8) The Battery Park Book Exchange and Champagne Bar: Once there was a man who wanted to have a rare books store but he found that he couldn’t make any money at it, so he got a liquor license and starting selling wine and champagne in his bookstore as well. Comfortable couches and easy chairs are interspersed among the shelves of books creating an atmosphere that is both convivial and private. This is the place where locals gather in the evening. Dogs are always welcome and live music is often performed (but never in a way which stops the conversation). They also have a coffee bar. What more could you ask for?
9) The Asheville Tourists: I love baseball and I love that Asheville has its own Single A farm team for the Rockies (rather lamely named the “Tourists”). The best tickets in the house are $10 and you will enjoy a wide choice of local beer with your hotdogs, peanuts and Crackerjack while watching baseball that is occasionally very, very good and entertainment between innings that is straight out of small town America.—is there anything better than watching a little boy race a huge teddy bear mascot around the bases? After the game, head across the street to Wings for some deliciously sticky Buffalo wings in a wide variety of flavors!

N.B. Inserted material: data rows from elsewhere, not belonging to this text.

Each row below holds a small network's activations on one input, seen along a few directions.
Each table varies a few parts of the input and shows all the possible inputs, shuffled.
Descriptions start from the smaller parts, as in this example, which fits no table here: one of 3 separate values, together with either a single point or one of 9 places around a ring or (one of 4 places along a line, together with one of 5 places around a ring).
Shared parts are said once, and a part with two or three values counts as separate values.

Table:
x1: [ 12  17  -4 -27 -17  -2 -13   8  -9   5  10 -10  15  11  21   6  10  10]
x2: [-25 -16   3 -16 -24 -10 -11  -1   1  10  14   9  -5   3  11  -2   1   1]
x3: [ 14  -2   5  -9  10 -26  13   7  12  -7 -15 -20  14  -9   7  -2  10 -17]
x4: [ 18  30  -1  -2   8 -14   9   4   4 -12 -11 -20  12  -6  16   7  10  -1]
x5: [ -1   8   4  11   5 -25  10  -5  13  -7 -12   8 -12 -25  -9  -5  -2 -29]
x6: [ 41 -77 -33  71  64  86  33  -1  -5  56  29 -19  -8  63 -59  14 -19  58]
x7: [  5 -11  -1 -27 -18 -16  -7   9   4  19   5 -12   9  -1  11   3  16  -1]
x8: [-24 -12  12   2 -10  -6  -6  -2   1 -18  -3  22 -12 -18  -5 -12 -12 -16]
x9: [  4  33   4   8  12  -6   2  -6  -2 -24 -13  10  -3 -10  -1  -5  -8 -21]
x10: [-20  18   8   5  -8  10 -12  -6  -9 -26  -4  23  -9 -13   0  -7 -12  -2]
x11: [-25  12   3 -14 -20   9 -18  -9 -10   4   0   9  -1   4   7   4   6  19]
Q: What do these inputs look like to the network?
A: either a single point or (one of 2 separate values, together with one of 5 places around a ring)

Table:
x12: [ 72 -38 -31 -18  35  24  24  29  -6  58  19 -71  50  68  12  28  26  38]
x13: [ 24  -7   1  16  27 -19  14   5  14   3 -17  -2  -5 -20 -21   0  -2 -41]
x14: [ -2  59  15 -26 -11 -62  -1   2   6 -37 -27  -5  28 -43  36  -8   9 -42]
x15: [-24 -39 -17  43   9  45   6 -21   3  30  35  25 -37  23 -31 -12 -24  18]
x16: [ 25 -19 -20  67  57  21  40 -12  17  13  10  -8 -20  17 -28  -5 -24 -13]
x17: [-45  40  21 -60 -63 -30 -34  -9 -15 -30 -11  29  -2 -28  31 -13  11 -19]
x18: [ 11  87  12 -32 -14 -53 -15   5   2 -44 -23  -1  13 -36  44  -5   8 -52]
x19: [-26 -26   5  -4 -19   7 -19  -5  -1  19   5  31 -22 -11 -23  -4  -3  -8]
x20: [ -5 -40 -10  65  30  83   4 -10 -14  11  18  22 -26  31 -54   5 -29  63]
x21: [-58 -13  21 -39 -51 -33  -9  -5   4 -20  -8  20  -7 -31  15  -8  14  -2]
x22: [ 42 -20 -13  89  80  60  38  -1  -2  -6  -9 -11  -8  27 -51  13 -30  33]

10) Sitting on the front porch at the Carolina Bed & Breakfast. You can listen to the birdsong in our garden and watch the neighbors pass by: mothers with small children, dog walkers and the occasional jogger. Say hello to the post man as he delivers the mail while you rock back and forth on our porch swing. And in the evening we will offer you an array of hot and cold hors d’oeurves before you set off to walk to town for dinner. Breakfast is all very well but if that was all I ever got to make I would be sad. Our evening social hour is my chance to have fun. Our canapés are often based around the produce available in the markets so I’m never really sure what will be there from day to day, but there are always four to five different choices!